Before we move on to the next steps in analysis, let’s take a closer look at fecundity. In this dataset, fecundity is mostly a count of intact seeds, and only differs in six cases where the seed output was estimated based on other models. To see this, try the following code.

writeLines(paste0("Length of fecundity variable in t+1: ", length(lathvertipm$feca3),
    ", and # non-integer entries: ", length(which(lathvertipm$feca3 !=
    round(lathvertipm$feca3)))))
#> Length of fecundity variable in t+1: 2552, and # non-integer entries: 0
writeLines(paste0("Length of fecundity variable in t: ", length(lathvertipm$feca2),
    ", and # non-integer entries: ", length(which(lathvertipm$feca2 !=
    round(lathvertipm$feca2)))))
#> Length of fecundity variable in t: 2552, and # non-integer entries: 6
writeLines(paste0("Length of fecundity variable in t-1: ", length(lathvertipm$feca1),
    ", and # non-integer entries: ", length(which(lathvertipm$feca1 !=
    round(lathvertipm$feca1)))))
#> Length of fecundity variable in t-1: 2552, and # non-integer entries: 6

We see that we have quite a bit of fecundity data, and that it is overwhelmingly but not exclusively integer. So, we can either treat fecundity as a continuous variable, or round the values and treat fecundity as a count variable. We will choose the latter approach in this analysis.

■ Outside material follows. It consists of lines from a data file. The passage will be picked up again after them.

Each wall is flat, endless, passes through zero and stands at right angles to its row. A trip goes straight from one point to another. List the walls that it crosses, first one first.

Walls:
(1): [60 12]
(2): [-56  -6]
(3): [-43  18]
(4): [42  0]
(5): [-6 18]
(6): [38 31]
(7): [-20  -9]
(8): [ 34 -12]
Trips:
[  8 -34] to [-31 -28] -> 1, 2, 4, 8, 3
[24 -2] to [-22 -58] -> 6, 7, 1, 2, 4, 8
[-26   2] to [-11  11] -> none

Walls:
(1): [-27  -2  54 -14   0 -30  10   6  16]
(2): [ 14   2 -28  14 -25   3  20  -1  17]
(3): [ 13  -6   3  43 -11   7 -28  -8   8]
(4): [-17   8   8   3  21  20 -14  -3  30]
(5): [ 30   7 -21  22  34   7   7   8   1]
(6): [ 25 -12  15   8  -2 -13  13 -33 -17]
Trips:
[ 22 -22  20 -14   1 -25  38 -21  30] to [ 30 -18 -27  35  18  -4 -16  41   8] -> 5, 3, 1, 6
[  3   3  27  11 -19 -34   9  -4 -29] to [ -8  34  17 -18   4  13 -17  22  -5] -> 3, 6, 4
[ -9 -19  60  -1  -7  28   3 -16 -10] to [ -4  30  23  -7  29   3   5  -4 -39] -> 3, 5, 4
[-10  -7  -3 -11   4 -38  -4  -9 -21] to [  4 -11 -13   9  25 -10  29 -22 -25] -> 5, 1, 2
[-28 -31  14 -20  -1   9  29 -17   0] to [  2 -21   7 -24  28   9  30   7 -17] -> 4, 5

Walls:
(1): [  3  36   1  35   2 -12 -29   7  -9  14 -27 -14  12   4  -6  -6   3  20]
(2): [ 10  -7   5  55 -16  13  13   9   3  25  19  16 -24 -40  -9  14  -4 -17]
(3): [ -3  -1  25   0 -11 -14   1  23  -7 -24   4  20  15 -19  -7  60  -2  15]
(4): [-15  16  -3 -43  -7  26  -2  -7  27   5  19   5 -12  24  55 -25   8  26]
(5): [ 11  -1   4 -36 -22  13  11  -9 -21  28  16  -1  52   9  11 -15  -1 -13]
(6): [ -6  16  12  -2  17  -2  11 -33  17  12  -3  24   9   2 -20   9 -14 -17]
(7): [  2   5  32  15   7 -12   9  -4   1  30   4  -3  10   5  27   9 -24 -14]
(8): [ -6   7 -32 -17 -19  29 -17   5 -12  18 -22   4 -36  24  29  -9   2   2]
(9): [-19 -21 -16 -34  21  -4  23   4 -12  30 -22  -5  23  -6 -27  17 -14 -17]
(10): [ -4  -1 -17   8  -1   2  -8  10 -20  11   4 -14  -8  -2   8 -24  36   3]
(11): [-12   6 -14   6  29   1  -6 -12   0  28  23  10 -32  22  15  22   1   4]
(12): [ 17  -2  -2 -18  15  16   2  10   6 -35 -11 -54 -27   9  10  16  -2  13]
Trips:
[ 22   2   3 -21  -7   5  -5   7  -2  13   4  -5  18 -11 -10  16 -16 -21] to [ 19   3   3   0  14   2  39 -30   3  14  -5 -25   7  -5 -12  25  20 -28] -> 12, 3, 11
[  0  19   8 -18 -15  44  -4  16  10 -16 -27  15   5  17 -25 -11 -18   1] to [ -7  21  11 -16 -16   9  -9 -35  39 -18 -25  13  24 -30 -18   4  40  -7] -> 3, 12, 9, 8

lathvertipm$feca3 <- round(lathvertipm$feca3)
lathvertipm$feca2 <- round(lathvertipm$feca2)
lathvertipm$feca1 <- round(lathvertipm$feca1)

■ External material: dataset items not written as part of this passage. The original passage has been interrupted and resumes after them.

Each row of a before or after table is a point. One or more steps were done to the points. Then noise was added and the rows were shuffled. The steps act on columns, c1 being the first. Name the steps. A step turns or swaps two columns, mirrors them in a line or flattens them onto one, adds a multiple of one to another, or multiplies or shifts one. Angles are multiples of 10 degrees, from the lower column toward the higher: turns from -170 to 170, lines from 10 to 170 but not 90. Use the fewest steps. Two steps may share a column if one is a turn and the other turns, adds or multiplies; they go together, in the order done. Otherwise the lowest column goes first.
In the rows, zero is written as 128.

Before (8 x 3)
[[145  98  78]
 [ 79 138  98]
 [148 102 146]
 [107 204 103]
 [134 149 172]
 [138 102 103]
 [114 100 122]
 [123 159 147]]
After (8 x 3)
[[171 148 141]
 [108 203 103]
 [142 102 150]
 [148 158 128]
 [107 139  74]
 [ 76  98 136]
 [124 100 113]
 [102 103 133]]
Steps: mirror c1 and c3 in the line at 50 degrees

Before (11 x 4)
[[131 124 162 150]
 [ 98 136 165  84]
 [113 141 100  84]
 [127 184 145 116]
 [103 139 146 125]
 [ 92 171 102 114]
 [143 190 120 166]
 [175 104 117 174]
 [120 182 154 168]
 [108 165 127 129]
 [104 183  87 162]]
After (11 x 4)
[[157 142 136  80]
 [183 102 112 173]
 [168 111 127 129]
 [123 130 164 119]
 [ 77 116 140 159]
 [148 127  88 122]
 [184 118 101 137]
 [168  92 166 131]
 [157  71 138 153]
 [165  85 136 112]
 [154 135 141 115]]
Steps: turn c1 and c2 by -140 degrees; multiply c4 by 0.7; turn c3 and c4 by -40 degrees

Before (8 x 6)
[[133 140 165  94 111 104]
 [102  95 138 155 137  85]
 [177 120 144 129 141 101]
 [124  97  87 130 164 178]
 [ 98 151  75 180 150 157]
 [139 116  78 108 142 132]
 [172 126 142  63 173  95]
 [119 105 161 117 154  97]]
After (8 x 6)
[[124 145  61 129 164 153]
 [176 101 147 125 141 125]
 [139 123  83 109 140 113]
 [172 100 150  62 175 119]
 [133 118 175  93 109 125]
 [119  88 158 117 153 144]
 [ 96 164  82 179 148 101]
 [103  74 137 160 141 130]]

Although we wish to treat fecundity as a count, it is still not clear what underlying distribution we should use. This package currently allows eight choices: Gaussian, Gamma, Poisson, negative binomial, zero-inflated Poisson, zero-inflated negative binomial, zero-truncated Poisson, and zero-truncated negative binomial. To assess which to use, we should first assess whether the mean and variance of the count are equal using a dispersion test. The Poisson distribution assumes that the mean and variance are equal, and so we can test this assumption using a chi-squared test. If it is not significantly different, then we may use some variant of the Poisson distribution. If the data are significantly over- or under-dispersed, then we should use the negative binomial distribution. If fecundity of 0 is possible in reproductive stages, as in cases where reproductive status is defined by flowering rather than by offspring production, then we should also test whether the number of zeroes is significantly greater than expected under these distributions, and use a zero-inflated distribution if so (if fecundity does not equal 0 in any reproductive individuals at all, then we should use a zero-truncated distribution).

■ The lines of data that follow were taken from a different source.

Rows are points. The points of each table are mixes of a few directions, plus a little noise. Count the directions of each table, and those that both share. Where both have some left over, give the other angles between the two spaces (their principal angles), to ten degrees, smallest first.

First (7 x 2):
[[ -9.3   1.6]
 [ -0.1   0.1]
 [ 19.5  -3.5]
 [-51.0   9.1]
 [  9.7  -1.6]
 [-10.7   1.9]
 [ 41.9  -7.4]]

Let’s start off by looking at a plot of the distribution of fecundity.

hist(subset(lathvertipm, repstatus2 == 1)$feca2, main = "Fecundity", 
  xlab = "Intact seeds produced in occasion t")

Figure 6.2. Histogram of fecundity in occasion t

We see that the distribution conforms to a classic count variable with a very low mean value. The first bar suggests that there may be too many zeroes, as well. Let’s now formally test our assumptions. We will use the hfv_qc() function, which will allow us to assess the quality of the data from the viewpoint of the linear models to be built later. We will use most of the input from the modelsearch() call that we will conduct later.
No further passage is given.